Ken Quirk, CITP, CPA, partner and co-owner of CPA firm Quirk & Associates, in Lake Charles, La., keeps all his passwords locked up on his USB flash stick so he doesn't have to remember all of them on his own and doesn't have to write them down.

"The thing about passwords is that there are so many, you can't remember them all," said Quirk. "I have to keep them on my thumbnail drive and then I secure that with a password."

One thing about passwords, claims Richard Oppenheim, CPA, CITP and owner of the Oppenheim Business Group, a business and technology consulting group in the Denver area, is that people do not use them enough, and when they do, they use birthdays or street names - things that are very easy to guess.

But do longer passwords really mean more security? Peter Tippett, chief technology officer at Herndon, Va.-based CyberTrust, a company that tests and implements authentication technologies, said that having these extraordinarily long passwords that are impossible to guess and hard to remember is usually unnecessary

"There's a fallacy in having longer passwords," said Tippett. "If you have more than five characters to your password, you have 10 million choices - they are not going to guess it with just a keyboard. A hacker has to get your password from a computer program, while you are on your computer. If they hacked you to get the password, then they already got you."

Some would like to get rid of passwords altogether. And for those people, biometric authentication technologies are appealing. Biometrics use physical characteristics such as voice, fingerprints, eyes or palm veins to determine who the user is and whether to grant or deny access.

Hewlett-Packard and Lenovo - the company that acquired IBM's notebook division in 2004 - each have notebooks available with fingerprint recognition scanners that take the place of Windows user names and passwords. This year, HP extended its offerings in biometrics recognition by putting a fingerprint scanner on its iPaq Pocket PC h5500 Series personal digital assistants.

But even the developers will admit that the technology is still not perfect.

"It's not an exact science - it's actually a variable with some user control over it.

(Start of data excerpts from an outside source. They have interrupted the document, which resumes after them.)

Named turns come first, each shown by rows before and after it. Which turns, in which order, take the first row of each pair that follows to the second? Write the first one first, as in the answered first pair.
mafa (before => after):
[-22  -8 -18 -28 -13   3   3   4  41 -10  20] => [-21  27  -4 -19 -27   0  20   9  -2 -32 -18]
[ 11   9   1  15   2   0  23 -18 -20  30 -21] => [  4 -14 -11   1  13   5   7 -20  12  43   9]
[-45   3 -11  -6   1   7  -7  34  15 -35  12] => [-20  15   9  30  -9  -4  18  29 -13 -39 -24]
[ 23  -2  33  24 -13  -4  28 -21 -16  16 -14] => [  7 -30  12  -5   1   5   2 -21  28  31  33]
fil (before => after):
[-13  32   5  -3 -35  -6   5 -10  -1  -3 -12] => [ -4   7   6  32 -29 -19  -8  -9  13  -6  -4]
[ -8 -11 -12  -5  16 -16 -17  14  -3 -46   3] => [ -9   6 -10 -24  10  -9   0  11 -15 -44  -8]
[-14  -4  -1  16   7  -2 -29  -7  -2   1  33] => [ -9  27   8 -15  -4  11  17 -11 -29   0   2]
vepo (before => after):
[ 19  -4  16  -6 -27  -9  21 -11  45  -6  -1] => [ 21  -2  18   2 -27 -12  26 -10  37 -11 -10]
[ 13 -28   2 -17  32  -1   4  29 -11  19  -2] => [ 12 -28   3 -20  28   0  -8  26   0  26   8]
[-20  17   3   4 -11  -4 -47  16  -6 -22  18] => [-17  20   6  15 -13  -7 -42  17 -13 -28   9]
Pairs:
Each pair is two turns apart.
[ 31 -25 -10   7  19   4  21   5   6 -11 -16] => [ 25 -29 -16 -11  22  11  11   3  21   0   1] | vepo vepo
[-40   2 -25 -21  21   2 -56  15 -33  23  19] => [ 27 -48   0  30  25 -11  33 -11  -2  47  -9] | fil mafa
[ -2  15  24 -17 -20  -5 -16 -13  20  29   6] => [  6  16  31   6 -26 -14 -16 -13  14  22  -5] | vepo fil
[ -4 -15 -10 -17 -11 -11  53   3  19 -32 -26] => [-12 -37 -16  10  -8 -22 -11   5  50 -25  12] | fil vepo
[ 19   3   0  19   4  -2 -27 -15  -8  35   6] => [ 28   5   6  24   0  -4  -7 -17 -14  30  -8] | fil fil
[ 5  0 -3  3  0  1 -4  2 15  9 -6] => [  7   1  -1   3  -2   1   3   1  13   8 -11] | fil fil
[  1   1  -7  17   3 -13  -4   6  -6 -32  -5] => [ -7  -4 -18  -3  16  -4   2   9  -4 -30   1] | vepo vepo
[ 12 -15  -4  31  27  -6  25  -2  -9  23   5] => [-18  -9 -23 -13  34   7   9   7  -2  17  26] | vepo mafa
[-20 -14 -11  33   2   0  -9  -2  -8 -12 -11] => [-25 -18 -21  17  13   7  -2   0  -8 -11  -7] | vepo vepo
[ 14  23   4   2  -9   5  -5 -15 -29  35 -18] => [  4  19  -3  -4  -5   7 -31 -14 -22  39   1] | fil fil
[ 12 -18   0  26  25 -16 -13   0  -2  24   5] => [-12  -2  -7   1  15 -11 -39   7   3  16  20] | mafa vepo
[ 10   0  18  51  15  -9 -22 -17 -36   7   1] => [  1 -31  -2  31  42  -1 -20 -14 -12  17  26] | vepo mafa
[-40 -19 -24 -47  10  13  -6  13  33 -15  30] => [-13 -24  -1  54   2 -22 -13  21   1 -50 -10] | mafa fil
[  4   9 -19 -19   9  14  17   6 -22   6 -31] => [ -1   5 -22 -37   3  19  -6   0   4  24  -5] | vepo vepo
[  6  14  -2   6 -10   5   0   3 -15 -10 -17] => [ 19 -10  -3  20   0   1   7  -3   1   2 -11] | mafa vepo
[  7  20   5 -21   1   8   6   1 -24   7  -3] => [ 17  -7   1 -13  10   7   0  -7   5  25  17] | mafa mafa
[ -1   6  14   0 -33 -10  18  -1  16 -32  -5] => [  8  -9  14  10 -24 -12  25  -3  21 -26  -5] | mafa vepo
[ 29 -15  -3 -43   9  17   5 -19  40  52  29] => [ 41 -34   1  -9  12   5   6 -19  49  46  27] | fil fil
[ 13   0 -18 -17  27   0  54  -1 -24   2 -14] => [ 10 -34 -30  -2  41  -5  12  -1  13  19  25] | mafa fil
[  6  17  23   1 -22   6 -29 -11 -15  17   6] => [ 16  -8  21   9 -15   4 -21 -16   8  27  16] | fil mafa
[-23  -2 -22 -15  13  10  -6  22   7   5  28] => [ -7   1 -13 -20   8  13  41  15   0   4   5] | fil vepo
[-10   4 -15  17   9  -4  -4   4 -10 -17  -9] => [  1   3  -9  26   8  -6   0  -2 -13  -8 -13] | fil mafa
[ 22 -20  -5  22  28  -8  26  -1 -13  15 -16] => [ -1 -23 -24 -11  40   4  -3   3  -1  25  13] | vepo fil
[ -9  -8 -24 -20  29  10  37 -17 -17  21  16] => [-13 -19 -30 -13  34   7  14 -14  -6  23  31] | fil fil
[  5 -12   2  -1   1  -4  19  -2  26 -10   6] => [ 0 -3  4 -8 -8 -2 -1 -4 31 -4 16] | fil vepo
[ 22  -6  17  50 -27 -17   5  -8   5 -16 -16] => [-32  11 -12 -22 -23   3 -29  11  13 -34  17] | mafa mafa
[ -9 -14 -14  -8 -21   5 -46 -12 -12  -3  18] => [  1  -6  -2  14 -31  -2 -42 -14 -24 -10   2] | vepo mafa
[ 18  27  28  23 -34 -11 -13  -7  -8  15 -10] => [-12  21   6 -21 -25   1 -38  -1  15  14  25] | mafa mafa
[  2  -1  14  17  34  -2  25  33 -24 -10 -17] => [-14  18   8 -18  32  11  17  35 -29  -3  -9] | fil fil
[-30   5  -3 -43  -1  20   5  -9  16  -5  31] => [-18  41  22 -15 -33   8   5 -11 -15 -18  -2] | vepo mafa
[ 29 -31  -5  12   9  -7  30   9  15  12  -6] => [-10  11 -16 -31   0   4  19  26 -16 -20 -15] | mafa mafa
[-14  10  -8 -29   2  -4 -19   1  20   2  19] => [ 24   8  16  24  -5 -20  10 -11   3   9 -14] | mafa mafa
[-23  -6 -35 -25  32  12 -22  10 -18   1   6] => [-14   7 -28 -18  30  12  -1   8 -42   0 -18] | mafa vepo
[  8  12  21  24  10 -12  12  10  13 -10  -4] => [ -8  34  18   6   6  -6 -10  14  -3  -9  -1] | fil mafa
[ -4  20  14  14 -31  -7  -9   3   9   0 -11] => [-12   8   5   1 -23  -3 -21   3  28   6   8] | mafa mafa
[ -8  29  10  14  12 -19 -33  10 -32   3  -6] => [-15  24  -1  -1  26 -13 -18  15 -40  -1  -9] | vepo vepo
[  8   9  -3  12  14   6 -13 -12 -21  55   0] => [ 17  11   3  14  11   5  21 -13 -27  41 -20] | mafa fil
[-18  10   0 -19  -2  -3 -34   6   0  24   7] => [ 10   3  16  21  -5 -15 -13  -3  -7  32 -13] | mafa mafa
[  8  18  23  38 -27 -26 -20   0 -13 -11 -27] => [ -8   7  -5   5  14 -10  23  14 -40 -26 -42] | vepo vepo
[ 10 -12  -6 -10  -7   1  21  23  21  19  13] => [  9  11   0  -8 -17   0  30  27  -7   3 -11] | mafa mafa
[ -2   5 -12 -26  10  15  22   6  -5  12   0] => [  2   8  -2 -20  -8  10  -5  -2  17  25  17] | vepo vepo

Users are able to make a tradeoff," said Matthew Wagner, senior manager of security and wireless marketing at HP. "There's always a probability that it is incorrect, where the user is not able to gain access or a false user gains access."

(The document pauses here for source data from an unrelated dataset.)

[[ 2.55  3.90  0.20]
 [ 3.29  3.58 -0.21]
 [-2.43  4.33 -1.89]]
->
[[2.55 3.90]
 [3.29 3.58]]

[[-3.52 -4.39  1.78 -4.10]
 [-1.21  2.47  1.59 -3.09]
 [ 3.54  2.75  5.08  3.23]
 [-1.24  0.70  4.40 -3.21]
 [-2.19  4.85 -2.05  1.34]]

Wagner added that a user can decrease these chances of false IDs or inability to access one's own files by increasing the number of scans needed to enter into the operating system. Once in the operating system, a user can take advantage of HP's fingerprint scanner to enter into anywhere that asks for a user name and password by setting the fingerprint recognition as a substitute for all the passwords and user names they have.

"Fingerprints have a lot of promise," said Clain Anderson, director of wireless and security solutions at Lenovo. "Most people don't like retinal scans because they are too invasive - they actually go into your eye. Iris scanning can be done with a simple camera. That could be a real possibility, but the fingerprint scanner is no added weight or size difference."

CyberTrust's Tippett explained that most CPAs in small and midsized firms are not going to need much beyond the encryption that a Microsoft XP Pro operating system offers, and a user name and password.

However, CPAs like Quirk are still very concerned with creating further security at their offices and in their networks.

"I went to my Event Viewer on my Microsoft Server 2003, and saw some people had been scanning me, some people from Ireland, I think," said Quirk. "They tried, several attempts, to get into a restricted area from our Web site. I looked up their ISP addresses and reported them."